Cost and cost-effectiveness of interventions for pre-eclampsia/eclampsia

Pre-eclampsia imposes very high financial burdens on the families of the affected women and on the healthcare system in LMICs [2, 13]. Economic studies conducted in the United Kingdom (UK) report that pre-eclampsia/eclampsia is one of the most common reasons for antenatal admission to hospital (20 %) and of obstetric admissions to intensive care units (25 %) [14]. Other studies from the US report that hospitalization costs for the management of pre-eclampsia and associated complications were US$11,208 per woman on average [15, 16]. Studies from LMICs report death or surviving serious illness of a mother to result in lower household income [17] and to raise the risk of death for children aged <10 years [18].

There are few cost-effectiveness studies related to pre-eclampsia/eclampsia. Existing studies have focused on diagnostic and clinical interventions in well-resourced settings and not on other issues at community or population levels. For example, a recent study from Israel evaluated the economic benefit of first-trimester screening of multiple markers compared with no screening. This study found a cost per quality-adjusted life year (QALY) less than US$10,000 for screening, given the prevalence of pre-eclampsia at 3 % [19].

Another economic study in the context of the UK’s National Health Service reported that the protein-creatinine ratio (Pr:Cr) alone, when compared with automated reagent-strip reading device followed by Pr:Cr and/or 24-h measurement of proteinuria, was found less costly and gained the most QALYs [20].

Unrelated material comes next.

Points, in no order, along strands that fork and pass close to each other.
In the rows, zero is written as 128.
Two points are linked if the straight distance between their rows is under 113. Some points are linked to none.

A large multi-country trial on prophylactic use of MgSO4 in women with pre-eclampsia reported the incremental cost of preventing one case of eclampsia as US$21,202 in high-income, US$2473 in middle-income and US$456 in low-income countries [21]. Another study from the UK found that the prophylactic administration of MgSO4 to all women with pre-eclampsia had an incremental cost of US$9994 for each additional seizure prevented [22].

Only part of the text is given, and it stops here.